This tool can help detect data vulnerabilities in AI-powered systems
Context: A new open-source tool called ‘Machine Learning Privacy Meter’ has been developed to help detect data vulnerabilities in artificial intelligence (AI)-powered systems and prevent them from possible attacks.
- A team of researchers at National University of Singapore (NUS) have developed the tool along with a general attack formula that provides a framework to test different types of inference attacks in AI systems.
- AI models used in various services are trained on data sets that include sensitive information.
- The models are vulnerable to inference attacks that allow hackers to extract sensitive information about training data.

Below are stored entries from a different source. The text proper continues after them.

Points on a hilly landscape, in no order, each with its height.
From any point a ball takes the steepest step (drop divided by distance) to one of its 2 nearest points. It stops when none of these is lower. Distance is the straight distance between rows; heights are no part of it.
<1119> h=201: [ 99  49 163  65  85 131  99 107 137  69 107  93 100  79 106 116 102 116
 101  93 124  82 122 130  78 122]
<1845> h=254: [ 99  74 133  81  93 143  83  82 120  75 109 100 120  86  91 127  84  80
 116  87 136 102 109 111  75 112]
<2114> h=575: [104 124  53  78 101  77 118  78  70  83 104  96 114 109 128  62 112  69
 125 147  98 125  82 132 122 109]
<546> h=523: [ 66 106 103  99  95  85 127  79  99  63  93 118 116 132  88  96 104  67
 110 104  92 110 110 105 101 122]
<2055> h=346: [110 130 117  73  97  89 111 131  72  68 109  55  81 100 102  77 133  85
  63 125 111 109  45 122 127  91]
<780> h=869: [ 96 134 115 137 143  61 137  74 115  86 129 121  92  83  69  88  92  80
  94  72 135  92 130  78 109  97]
<104> h=461: [ 67  98  76  99  74  91 112  88  65 116 112  99 128  98  73  90  61 119
 103  75  66 101 105  84 102 150]
<764> h=410: [ 72  86  74 112  74 100 107  88  93 111 114  91 103  93 120  90 100  91
  80  84  96 101  77  82  69 109]
<160> h=480: [ 73  67  74  57  73  95 122 121  98 101  95  90 122  94  76  98 125  84
  65 119 116 124  66  91 119 103]
<1798> h=347: [ 92  90 131 111 106 131 103  99 107  84 130 100 110  79  54  99  69 113
 101  62 154 106 130 115 117 101]
<1629> h=541: [118  91 101  82  96 133 126  75  93 136  95 140 124  88  87  85  67  68
 123 104  70  97 104  93  43  96]
<1847> h=245: [109 149  79 113 108  67 138  87  54 103 118 117 125  81  84  94  95 123
  89 110  79 119 108 100 151 122]
<298> h=456: [ 66  52 108  58 102 113 114 125 104  92  83  97 122 105  61 118 108 104
  66  95 131  82  86  89 130 107]
<2039> h=757: [104 120  96 162  95 118  76 104  69 109  91 104  87  81 102 107  89 136
 119  93  63  96  98 124  77  68]
<897> h=548: [116  86  98 114 105  92 118 107 129 144  89 117  63  96 155 127 122 129
  91  91 119  93 117  88 104 111]
<778> h=248: [120 113  99  97 107  75 120 100 132 139  72 117 103 113  76 110  82 112
  95  64 140  95 119  89 131 138]
<523> h=263: [ 70  74 111  82 131 124  62 136 108  88  99 107  77 123 120  97 155 108
 101  96 112  62  86  90  99  67]
<85> h=423: [119  73 132  99  99  95  98  99 149 106  76  88  98 106  94  93  87  92
 102 111 115  99 130 121  93 101]
<1631> h=235: [100 103 113  96 122 123  82 107 111 122 107 123  70 121 117  99 135 111
 107  91  86  77 116  83  94  65]
<1700> h=198: [ 97  94 141 121 113 102  78 126 124  95  97 106  77 107 109 118 131 126
 102 118  66 102 128  98 101  64]
<786> h=519: [131 109 126  97 108  88  89  87 136 101  99 117  67 110  90 120  88  89
 134 107  64  75 121  78  48  70]
<1595> h=453: [120  78 123 106  79  65 128 108 114 100  90  89  87 112 106  77  71 114
 104 116  92 105 134 128 112 111]
<1887> h=876: [ 70  84 116 110  84  96  74 106 116  76  64  88 101 130  82 124  88  89
 106  84  95  88  76 102  67 114]
<1235> h=669: [114 140  65  90 124  99  80 113  65 120  91  91  87 117  98  81 108  86
  96  90 119  92  50  85 118  91]
<1321> h=443: [112  97 153  90  93 154  69 132  90  87  98  93 109 107  88 106 108 106
  99  90  84 129  98 104  98  94]
<1824> h=498: [ 98  97 134  92  84 112 126 118  94  87 117  86  94  95  97  80 119 127
  65 111  68 109 113 110 118  84]
<2196> h=762: [109  99 133 108 117  88  76 143 127  78  77  77  77 106  87 145 109  98
  84  97 106 120  99  71 115  99]
<1791> h=322: [ 84  69 131 100 123 112  98  83 105  85  91 127  87 117  95 105  86  87
 145 100 111  45 118 130  61  86]
<132> h=733: [124 112  83  94  83  76 109  59  96  93 103 109 115  96 104  69  80  89
 137 132  59 103 139 119  87 103]
<1340> h=474: [ 93  71 102  57 131 119 101 107 113 119  70 103 121 106  72  97 103  75
  84 103 128  78 104  84 117  90]
<282> h=647: [ 61 140 102  88 117 106 106 123  94 111 110  70  78 134 126  81 142 118
  75  97 116 101  70 134 160 121]
<583> h=549: [119  79 126  83  97  88  84 145 123  94 107  59  92  89 122 113 127 135
  87 149  98 129 106 116 146 102]
<1613> h=565: [118  71 107 114  77 108  75 107 110  92 116 109  67 108 160 117 116 121
 129  86 129  92 105 116  79 106]
<2171> h=252: [ 83  52 112  78 117 102  87 120  99  95  59  94 107 117 115 116  94  70
  95 127  78  75  73  87  71  92]
<836> h=606: [ 90 112  81  51  64  98 129  90  97  97 123 124 118 123 111  97 130 125
  95 108 110 115 105 119 156 125]
<349> h=574: [139  93  74 103  81  91  88  88  96  92 115 130  86 103 150 110 120 101
 140 118 111 113 109 110  90  85]
<1885> h=488: [ 73  99  87 123 106  85 102  90  88  76 100 104 107 124  81  72  70  55
 136  95  87 131 112  86  83 116]
<138> h=396: [ 92 112  99  76  64  97  82  88 117 101  81  87 130 110  71 117  91 131
  99 101  88 101 109 123 126 125]
<910> h=437: [ 75 112  50 121  84  65 118  99  74  67 112 106 112 109  69  53  80  85
 125  94  85 149 106  93 108 131]
<419> h=289: [ 86  89 111 104 139 124  54 117 116  66  96  94  76 116 159 106 139  80
 105  89 140  75  77 108  81  86]
<1708> h=240: [117 144 105  91  94  72  93  81 106  71 104  94  86 140 118  99 115  68
 105  78 107  92  85  93  94 114]
<895> h=753: [116 112 120  99 130  64  75 112 139  71  71  63  74  87  88 128 105  81
  70 105 119  83  89  73  92  81]
<1664> h=582: [127 135 100  93 135  79  99  88  88  85  83  89 112 110  88 100  97  60
 100 127  96  96  93  94 122  94]
<375> h=249: [104  57 116  96 109  93  77 148  82 114  78  71  83 106  82 114  66 108
  88  92  91  96  89  65 109 108]
<1201> h=770: [133 108 119 124 125 101  74 140 113 100  84  72  64 102 124 111 103  88
  83  92 123 135  87  84 109  95]
<2056> h=626: [109 131  80  87 123  92  88  66 130 130 119  92 117 113 133  72 101  58
 104  95 107 109 105  78  98 109]
<148> h=645: [130 138 105  81 111 111 101  77 132 140  80  97 125 105 128 110 108  75
  80 103  94 120  99  94 106 115]
<2059> h=360: [102 121  65 103  91 119 102 106  69  95 105 143 121  95  71 121 109 100
 121  99  85 156 100  65 108  97]
<1551> h=476: [105  61 122  70  80  93  80 129 144  94  84 116  91 129  68 122 102 115
 128  96 119 115 125  92 115  98]
<513> h=431: [126 114  99  64  96 148  92  92  65  91 115 111 136  96 112  99 112  81
 104 110 104 138  96 105 119 105]
<1618> h=715: [110  84 156  91  84 120  88 122 124  82  97  66 104  71  88  87  99 145
  67 111 100  66 114 152 105  93]
<248> h=457: [ 74  77  77  68  95 112 107 125  93  94  81 105 108 132 101  82 135  73
  96 128 101 131  62 103 115  99]
<1108> h=664: [ 49  82  92 101 103 115  97 123 106  98 110  62 124  82  96  84 125 117
  73 137  98 135  93 135 139  82]
<505> h=445: [ 84 137  80  95  79  68 124  65  96 109 106  97 131 104  92  86  93 108
  79  91  78  83  96  99 107 138]
<1556> h=583: [158  93  95  84 114 106  75 114 113 102 112  91  92  62 122 123 116  98
  95 124 142 126 109  85 126  74]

- In an attack, hackers frequently ask the AI service to generate information, and then analyse the data to determine a pattern. Hackers then infer if a specific type of data was used for training the AI programme, and can even reconstruct the original dataset.
- “Inference attacks are difficult to detect as the system just assumes the hacker is a regular user while supplying information,”.
- The tool can simulate such attacks and quantify how much the model leaks about individual data records in its training set.
- It also highlights the vulnerable areas in the training data, and shows possible techniques that organisations can adopt to mitigate a possible inference attack, in advance.
- Data protection regulations such as the General Data Protection Regulation mandate the need to assess the privacy risks to data when using machine learning.
- This tool can aid companies in achieving regulatory compliance by generating reports for Data Protection Impact Assessments.